Human skin bacteria have cancer-fighting powers
The microbes make a compound that disrupts DNA formation in tumor cells
Certain skin-dwelling microbes may be anticancer superheroes, reining in uncontrolled cell growth. This surprise discovery could one day lead to drugs that treat or maybe even prevent skin cancer.
The bacteria’s secret weapon is a chemical compound that stops DNA formation in its tracks. Mice slathered with one strain of Staphylococcus epidermidis that makes the compound developed fewer tumors after exposure to damaging ultraviolet radiation compared with those treated with a strain lacking the compound, researchers report online February 28 in Science Advances.
The findings highlight “the potential of the microbiome to influence human disease,” says Lindsay Kalan, a biochemist at the University of Wisconsin–Madison.
Staphylococcal species are the most numerous of the many bacteria that normally live on human skin. Richard Gallo and his colleagues were investigating the antimicrobial powers of these bacteria when the team discovered a strain of S. epidermidis that made a compound — 6-N-hydroxyaminopurine, or 6-HAP for short — that looked a lot like one of the building blocks of DNA. “Because of that structure, we wondered if it interfered with DNA synthesis,” says Gallo, a physician scientist at the University of California, San Diego. In a test tube experiment, 6-HAP blocked the enzyme that builds DNA chains and prevented the chains from growing.
Skin deep
Mice treated with a strain of S. epidermidis that does not make the compound 6-HAP and then exposed to ultraviolet rays developed UV-induced tumors (left). The skin of mice who got a strain with the compound remained largely normal (right).
Cancer cells have runaway growth, so the researchers thought the compound might inhibit those cells. Sure enough, 6-HAP stopped DNA formation in different tumor cells grown in the lab. But the compound was not able to do so in normal skin cells. Certain enzymes in normal skin cells deactivated 6-HAP, the researchers found, and the tumor cells tested appeared to lack those enzymes.
Gallo and colleagues found that the compound had an effect both when injected and when applied topically. Among mice injected with skin cancer cells, some received a shot of 6-HAP while others got a dummy shot. Tumors grew in all the mice, but the tumors in mice given the compound were about half the size of those in mice without the compound.
The researchers then spread S. epidermidis on the backs of hairless mice subjected to UV rays. Some mice got a strain that makes 6-HAP; others got a strain that does not. After 12 weeks of being exposed periodically to UV rays, the first group of mice developed only one tumor each, while mice in the second group were saddled with four to six tumors.
S. epidermidis strains might have gained the ability to stop DNA synthesis to prevent other bacteria from growing, Gallo says.
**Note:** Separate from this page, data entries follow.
Each row is a point. Each copy is the shape, with its points in the same order, stretched, turned, moved and blurred by noise. Some copies are also mirrored. Which?

Shape (7 x 2):
[[-48  25]
 [ 28 -14]
 [ 28  34]
 [ 34 -37]
 [ 39  14]
 [  2 -25]
 [ -1  19]]
Copy 1 (7 x 2):
[[-51  45]
 [ 16 -21]
 [-32 -35]
 [ 43 -22]
 [-11 -39]
 [ 16  10]
 [-28   0]]
Copy 1 is: mirrored
Copy 2 (7 x 2):
[[-52  24]
 [ 24  -7]
 [ 28  38]
 [ 37 -29]
 [ 37  19]
 [ -5 -18]
 [ -1  20]]
Copy 2 is: only turned
Copy 3 (7 x 2):
[[ 36  42]
 [ -9 -21]
 [-31  18]
 [ -2 -46]
 [-31  -3]
 [ 21 -19]
 [  3  20]]
Copy 3 is: mirrored
Copy 4 (7 x 2):
[[-18  54]
 [  7 -33]
 [-42 -27]
 [ 29 -40]
 [-23 -41]
 [ 24  -5]
 [-21   2]]
Copy 4 is: mirrored

Shape (8 x 4):
[[ 25 -24   9  18]
 [  8  17   3  31]
 [-37 -17  18  24]
 [ 21   2 -22  -1]
 [-35  -7 -21  18]
 [ 23   3  10  -7]
 [-26 -35   6 -14]
 [ 11   0 -11 -20]]
Copy 1 (8 x 4):
[[ 14 -33  10  22]
 [  2  10  -1  40]
 [-42 -23 -26  21]
 [ 17  11  16  -1]
 [-42   7   0   7]
 [ 28  -3 -10   7]
 [-22 -32 -20 -17]
 [ 16   4  -3 -14]]
Copy 1 is: mirrored
Copy 2 (8 x 4):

In that way, the bacteria protect their homestead from other invading pathogens. “Perhaps we evolved to provide a safe haven for these organisms because they also benefit us when they’re doing this.” The researchers did a small study of existing genetic data from the human skin microbiome and estimate that 20 percent of the human population have S. epidermidis strains that make 6-HAP on their skin, Gallo says.
More work needs to be done to understand how S. epidermidis makes 6-HAP and how much of the compound is on the skin, Kalan says. “It is important to understand how the microbiome interacts with its human host before we can begin to manipulate it for disease treatment.” One approach could be to develop probiotics for the skin — adding helpful bacteria to ward off infection or maybe even prevent cancer, she says.
Along with skin cancer cells, 6-HAP was also able to block DNA synthesis in lymphoma cells, cancerous immune system cells. It’s too early to say, but there is potential for this secret weapon to slay more than one villain.